RabbitmqFileDescriptorsUsage #
A node use more than 90% of file descriptors
Alert Rule
alert: RabbitmqFileDescriptorsUsage
annotations:
description: |-
A node use more than 90% of file descriptors
VALUE = {{ $value }}
LABELS = {{ $labels }}
runbook: https://srerun.github.io/prometheus-alerts/runbooks/rabbitmq-exporter/rabbitmqfiledescriptorsusage/
summary: RabbitMQ file descriptors usage (instance {{ $labels.instance }})
expr: rabbitmq_process_open_fds / rabbitmq_process_max_fds * 100 > 90
for: 2m
labels:
severity: warning
Here is a sample runbook for the RabbitmqFileDescriptorsUsage
alert:
Meaning #
The RabbitmqFileDescriptorsUsage
alert is triggered when a RabbitMQ node is using more than 90% of its available file descriptors. File descriptors are a finite system resource that allows a process to access files, sockets, and other system resources.
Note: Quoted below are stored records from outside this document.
In the data rows, 128 means zero.
Some points, each followed by its number:
[185 134  58 158 157  91 200 117 133 115 140 134 106 195  92 156 118 111 129 112  95 157  19  80 140 111 178 141  90 133 207 192  46 107 175 107  75 134  46 104 201 178 130 108  57 113 104  90 125 172 130 113  61 124 152 101 128  90 138 157 144 144  86 186 162 134  69 158 148 147 115 131 168 135 139 114 122 142 158 140 130 154 166 147  74  82 118 102 171 134 119  85 144 229 147 162 186 132 176 139  84 101 149 129 182 163 167 104  59 122 102 101 114 139  56  68 151 132  50 185  67 150  89 140 132 168 103  64] 0
[ 86 115 160  92 117 160  72 112 163 134 122 117 140 101 150 134 138 155 141 145 115  99 213 152 146 175 102 124 164 105 108 144 165 125 109 166 148 113 168 120 135 124 132 141 173 109 147 164  88 100 129 151 182 130 101 154 129 169 151  96  98  96 133 100 108 109 181 114 120 142 143 109 107 167 111 158  99 120 109 159 114  99  89 135 155 159 130 121 111 124 157 167 113  96 140 130 109 119 104 127 145 167 140 119 102  99 142 137 150  99 151 150 120 108 177 171 112 131 154  84 141 105 140  93 135 112 187 189] 1
[176 131  59 134 129 160 146 146 157 165 163 140 160 151 132 166 114 157 193  88 112 143 160 154 137 142 172 121 178 189 128 133  37 146 132 159 101 157 122 155 182 159 105 172 105 206 128 139 124 111 195 117 180  87 124 172 108  68 119 124 102 115 115 116 168 155 127 121 131 121 126 165 179  89  96 157 178 126 128 166 179 157 137 181 125 195 103  76  89 119 189 147  67 203 127  89 129 148 139 155 137 136 196 153 158 142 100 154 113 195 186 142 109 255 128 168 105  95  99 130 138  76  99 106 175 151  96 124] 2
[145 143 121 127  76  95 117 189 132 154 147  68 162 139 183 124 130  96  77  75  84  92  58 145 134 175 206 161 131 186 164 144 208  74  96 115  96 134  68 144 187 143 140 111 113  75  53  85 110 169 221  67  81  85 158  94 104 103  89 196 141 195 139 100 198 112  50 143 123 122 165  76  46 124 158 117 122 239 179  55 107 147 137 135 140 130 148 159 148  90 174 122  96 146  92 121 181 184 136 168  44  65  85 134 255 197 203 176 165 179 174 103 156 128  51  48  81 101  51 131 175 122  92 108 136  85  77 132] 3
[114 137 146 124 154 208  70 101 125 119 120 136 116  85 107  92 155 177 168 173 115 126 140 108 130 117  54 118 144 159  45 131 103 126 126 190 129  85 236 239 150  47 128  85  97 147 138 188 103 123 110  82 192 142  72 136 134 180 135  92 101  82 161 116 130 124 184 140 113 133 192  96 166 167 112 143 126 114 118 188  75  46 115 170 160 161 157 127 162 141 128 150 108  68 186  99  50  57  26 110 165 101 139 126  68 128  98 100 100 128 152 148 123 162 130 150 171 154 124  76 130 105 240 157 101  97 216 133] 4
[ 98 141 159 112 142 147  94 126 123 115 108 126 110 101 136  84 112 100  82 158 148 134 153 123 113 135  70 143 100 108 110  83 137 162 108 145 186 113 196 157  65  80 154 104 130  93 164 141 172 106  81 121 144 153  96 122 124 137 131 104 136 144 134 144  68 107 147 150 118 102 129 143  97 123 111 119 103  89 122 131 112  96 124 129 131 112 126 165 154 140  78 130 148  54 153 115 105 124  98 105 159 145 106 109  57  88  85  75 136 107 127 101 145  83 152 145 174 136 147 117 130 141 180 139  96  90 163 132] 5
[151 113 104 164 143 133 146 139 123 142 163 126 110 132  68 134 119 147 140 141 113 147  88  75 134  94 106 132 121 152 113 144 141 113 140 127 115 120 129 162 164  99  98 111  86 103 148 148 148 111 131  99  93 128 136 133  98 117 121 137 120 137 125 134 142 127 128 128 130 132 190  95 162 102 125  99 142 144 143 118  80  87 105 109 107 102 147 130 146 134 154 122 123 122 150  92 117 103  81 122 144  99  89 139 118 189 109 111 153 135 128 143 141 109 131 111 140 124  71 137 128 127 111 108 145 152 130  95] 6
[157 121  88 109  92  65 161 147 155 158 187  95 128 146 151 166 141 105 107  83 109  76  40 137 116 170 221 152 104 123 202 161 168  53 155  67  33 157  32  58 195 151 130 147 144  93  51  77  72 155 213  92  59 106 180 126 172 107  99 146 176 158 142 109 217 141  84 106 168 139 135  72  83 134 168 126 150 185 170  71  99 149 118 116 166 143 131 123 126  75 179 131  77 218 105 178 208 153 202 160  94  91  74 158 243 161 209 186 160 167 132 147 145  85  74  62  35 113  48 157 165 150  82  61 179  90  78 132] 7
[ 56 129 204 109 121 137  58 148 154  99  84  98 131  58 162 144 139 142 112 130 141  88 245 164 152 184 122 102 168  86  95 159 227 126  38 164 168 134 145  87 108 126 131 160 222  96 136 117 136  50 105 163 217 135 102 123 106 184 134 115 131  78 109  99  65  80 155  60 133 117 119  95  73 140  76 144  90 139  95 135 153 127 113  91 182 142 146 162  88 141 133 148 117  68 106 161 102 132 134 112 155 178 121  82  95  70 121 150 159  65 143 158 134  70 194 176 131 118 203  62 180 116 108 115 156 165 145 210] 8
[200 150  92 122 144 105 154 193 112 149 175 135 159 187 139 114 124  56  76 108 144 165   6 108 167  78 155 174  93 160 192 131  96 131 105  89 134 118 102 151 179 123 144 101  62 140 148 109 191 186 156  64  38 136 151  91  94  35 154 148  96 184  92 143 189 133  88 172 156 144 114 118 122  89 151 107 142 169 166 103 140 151 172 187  41  99 133 125 172 114 115  63 155 157 142 108 163 155 151 140 100  79 116 132 169 171 104  69 141 171 120  66 134 132  45  69 113 127  42 188  81 143  83 119  88 105  68  76] 9
[133 120 139 131 131 149 132 148 119  85 100 161 126 124 154 164 181 127 106 135 161 166 221 135 196 121 121 122 115 157 120 107 150 197 114 134 200 142 108 113 101 163 154 166 129 171 170 110 179 104  59 191 162 147 135 128 173 108 178 123 124  97  97 109  69  56 131  98  92 164  95 154  92 105  88 106  42 120  75 139 220 106 157 106 109  95 118 140 121 120 166 120 183  94 129 132 142 155 103 171  84 170 160  57  41  81  87  60 150  92  66 100 124 153 134 112 198 109 147 138  82  85  99 180 111 206 115 180] 10
[158 127 135 123 155 130 156 159 127 109 123 166  96 153 128 104 107  99  82 147 176 176 106 122 116 104  91 114 122  93 112  55  99 180  83 127 178 129 161 138  47  98 126 102  85 152 159 140 191 103 109 107 101 111  86 126 107  86 181 123 117 165 103 188  79 129 104 159 138  94  64 161 134  96 137 133 160  71 136 126 156 137 198 136  48  77 114 174 159 194  50  73 176  97 125 119 120 126 127 113 156 169 151 132  90 116 103  44  91 117 136 105 106 125 101 150 143 108 172 146  90 143 140 166  73  99 116  76] 11
[ 94 102  94 110 150 155 129 114 160 147 164  87 139  90 108 158  95 152 134 135  70 115  87 123  85 152 148 133 116 130 134 189 116  69 170 149  77 111 139 175 184  89 113  59 127 107  95 150  49 138 170  93 114 100 115 137 157 139  90 130 115 123 140 128 225 151  96 159 139 154 158  79 118 147 168 149 146 188 181 135  58  90  92 181 169 155 139 119 121 160 153 144  62 144 123 139 117  81 123 120 107  89 101 151 221 151 170 209 117 127 166 155 164 145 102 130  91 177  46  89 159 155 146 124 152 105 165  82] 12
[174 127 108 134 154 179  76 116 124 142 117 126 129  82 113  84  98 163 179 166 108 165 122  59 110 110  53 139 157 190  62 113  75 146 131 215 155  89 223 243 163  38 121  88  76 130 154 211 152 124  96  96 130 137  71 132  93 144 108 114  77 107 148 148 128 138 145 162 114 146 194 109 167 130 136 138 162 151 142 198  92 105 123 215 123 130 147 144 154 169 143 127 132  86 196 101  63  86  21 131 178  73 131 147  72 171  78 110  90 138 166 142 117 204 143 163 186 137  93  94 123 124 221 150 134 120 188 109] 13
[ 76 142 160 104 108  92 109 117 142 102 117 106 114 135 175 106 101 142  89 128  95  88 127 157 134 160 153 152  90  69 160 156 192  90 121 107 137  83 117 109 116 177 153 105 146 113 117 120  61 122 114 165 107 148 129  97 119 143  89 158 161 140 113 156 111 120 108 104 126 124 111 107  92 155 168 168 108 143 159  95  93 149 128  86 158 121 145 168 164 148  75 109 130 134  97 155 161 169 156 104 131 154 131 100 148  99 176 145 119  85 115 129 154  67 146 138 116 142 133 115 121 139 148 148 133 106 123 120] 14
[ 49 113 181  98 115 162  69  96 135 109 103 125 123  86 125 162 125 148 126 152  99 112 228 144 121 180  77  98 110  93  71 141 178 135  55 155 152 102 180 119 103 112 118 102 186 100 137 134  82  63  69 166 184 143 117 141 158 205  84 135 143  57 148  81 102 130 186  88 113 115 114  94 118 120  85 161 107 125 119 144 127 101  94  90 199 165 172 156  79 136 126 141  88  82 117 156 111 105 127  81 136 197 104  99 117 104 153 206 138  80 121 173 147 100 192 138 125 151 182  40 165 134 139 104 142 113 166 187] 15
[118 128 123 125 125 128  97 137 141 153 124 104 125 105 158  89 117 133 138 108 113  90 134 140 121 150 175 121 159 161 123 137 139 122 103 136 134 147 115 133 184 128 129 145 106 143 107 143 149 143 159 115 123  88 140 155 107 108 110 170  93 158 133 110 112  99 118 111 124 108 141 130  89 135 126 124 144 172 156 135 114 140 127 148 116 143 154 105 111 112 128 102 115 109 130 149 146 185 139 164 123  83 132  97 152 141 171 145 151 131 193 108 104 143 114 131 105 101 122  98 163  91 137 126 129 104 142 137] 16
Which three points above are nearest to each new point, looking only along the 4 directions in which the numbered points spread most? Their numbers follow each, nearest first.
[154 104 114 114 109  76 177 121 141 120  76 122 124 154 123 141 120  84  89 154 147 141 107  91 156 120 140 121 104  81 176 160 182 102 148 135 112 132  85  75 115 169 134 135 118 106 125  82 100 138  89 134  96 138 149 134 119 116 107 139 118 135  78 134 113 122 109 122 131 112 121 138 158 127 120 103 111 138 137  75 114 159 111  68 101  68 144 127 126 128 119 122 149 165 124 157 142 169 156 142  96 135 104 122 171 118 128 144 127  94  92 105 143  92 142 130 105 139 117 128 120 160  83 138 132 142  84  84] 14 16 6
[192 142 126 147  79  36 157 164 118 143 133 120 128 138 146 114 134 101  95 136 136 116  62  91 156  99 177 133 122 134 174 131 188  84 131  79 134 132  55 110 119 147 144 125 160 115  81  94 146 186 168 143  61 116 182 116 140  98 128 130 118 155  96 112 147  98 117 141 174  90 116 142  90 131 137  87 148 144 168  80 110 145 163  65 107  93 145 117 144 112 156 122 136 178 109 114 182 161 167 158  95  80  91 135 168 142 136  83 161 130  90 119 112  78 103  76  99  98  80 190 147 156  89  98 173 121  62 135] 0 3 16
[162 129 120 124 133 122 168 120 102  96  98 152 160 148 102 196 171 123 167 133 167 161 161 133 159  95 142 134 105 142 144 119  66 173 146 131 109 160  95  99  96 176 128 160 132 187 152 105 119  98  76 158 165 120 134 152 151 139 157 111 149  73 104 103 113 113 130 107 111 113 111 157 182 112  90 131 117  60  94 138 202 144 163  80 126 114 101 106 109 125 128 144 160 160 136 165  97 124 152 135  87 204 159 100 100 104  72 119 121 121  80 111 125 151 148 135 138 122 161 144 106 105 100 123 136 192 117 149] 10 16 11
[ 83 145 140 121 147 131  70 104 146 116 121 137  76 137 141 124  95 147 119 130 122  95 153 139 108 177 102 109 140  91 131 131 126 138 106 113 138  99 165 129 113 107 139 115 111 136 101 156 125 125 111 141 154 110 116 144 122 145 112 129 132 126 124 163  90 111 129 119 130  98  98 124 109 122 137 167 133 107 124 146 137 132 146 151 154 126 140 119 130 186  90 103  97 109 136 157 167 116 151  89 163 165 149 116 133  93 153 135  91  97 142 128 135 111 167 160 125 140 145  94 162 133 158 170 124 146 155 144] 1 16 5
[118 109 120 131 118 191 129 102 139 124 100 159 134 127 123 133 135 122 142 100 108 155 174 151 123 146 118 132 158 154  97 125 112 155 102 153 148 121 183 145 123 117  99 131 119 159 147 143 152 125  96 108 162 125  96 164 130 119 137 138 134 117 140 141 112 148 145 136 115 107 127 154 146 101  95 140 120  93 114 108 190 143 125 185 117 131 131 123 112 137 112 117 122 120 123 132 110 110 126 114 105 162 165 148 136 135 128 143 129 138 117 126 167 188 114 144 142 130 167 103 115 134 120 163 123 173 136 133] 16 6 1
[ 93 117 114 126 158 154  53 152 156 152 162 139 160  95 155  78 110 148 154 111 137  83 123 156 124 109 115 127 181 140  76 109 104 148 136 106 148 137 165 195 149  90 144 110 112 120 147 187 170 140 168 115 107 132 119 135 127  89 124 118  89 160 187 170 108 122 135 162 123 157 151 126 103 154 150 144 144 151 137 196 110  87 125 168 123 178 115 136 119 139 150 118 107  73 163  63  91 130  76 144 181 107 139 141  91 114 141 116  98 123 211 141 106 135 153 173 143 115 152 121 169 113 206 128 113  94 166 125] 6 4 16
[146 134 108 109 129 178 104 137  97 131 125 127 181 126 133 124 142 136 180 100 159 149 160 120 101 142 139 151 159 197  91 110  91 135 107 175 129 125 174 142 177 116 103 149 141 126 125 165 125 106 157  82 145 138 108 164 111 154 122 143 112  71 166 100 170 177 145 105 120 178 177 144 150 107 136 143 156 151 125 163 146 130 137 180 162 186 119 138 126 117 167 158  83 148 157 116  97 114  94 160 144 103 145 142 148 169 113 168 146 187 157 138 132 211 120 128 148 123 132 108 157 112 145  93 176 117 103 135] 16 6 2
[123 155 136 111 155 149 154 132 117 123 103 174 127 129 131 156 151 106 135 134 135 158 212 144 196 106 135 106 153 121 115 106 144 183 100 134 171 135 104 109  69 153 128 185 134 187 179  89 165  87 105 182 178 149 160 151 132 114 160 112 135 103  98  95  86  94 143 115 124 113  91 184 133  82  67  91 112  71  95 136 182 137 143  69 108  88 127 135  95 115 137 122 176 104 128 128 138 123 144 147 104 197 157  94  68  92  92  99 177 123  75 110 123 141 157 132 187 102 191 142 122 123  81 155 130 202 108 185] 10 11 5
[143 154 104 150 118 159 104 169 132 148 123 117 152 150 164  62  79 105 100 114 135 149  77 118  87 116 143 144 178 182 105  34  96 151  97 171 138 147 188 235 165  58 154  77 100 114 113 148 208 158 196  11  97  78  53 136  52  90 119 166  81 173 174 159 162 156  90 159 136 103 164 109 128  97 169 115 163 194 160 123  97 121 185 215 115 138 124 162 181 147 101  72 106 119 100  59 101 153  64 128 161  93 144 164 142 197 113 113  84 186 228  80 115 185  58 116  97 109 103 109 142  94 169 123  83  59 121  66] 6 13 16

If a RabbitMQ node exhausts its available file descriptors, it may become unable to accept new connections, leading to performance issues and potential downtime.
Impact #
If left unchecked, high file descriptor usage can cause:
- Connection failures: New connections to RabbitMQ may be refused, leading to application errors and downtime.
- Performance issues: RabbitMQ may experience increased latency, decreased throughput, and reduced overall performance.
- Instability: Prolonged high file descriptor usage can lead to RabbitMQ node crashes or instability.
Diagnosis #
To diagnose the issue, follow these steps:
- Check the RabbitMQ node’s file descriptor usage: Use the
rabbitmqctl
command to check the current file descriptor usage:rabbitmqctl status | grep "file descriptors"
- Identify the cause of high file descriptor usage: Investigate recent changes to the RabbitMQ configuration, plugin installations, or application behavior that may be contributing to the high usage.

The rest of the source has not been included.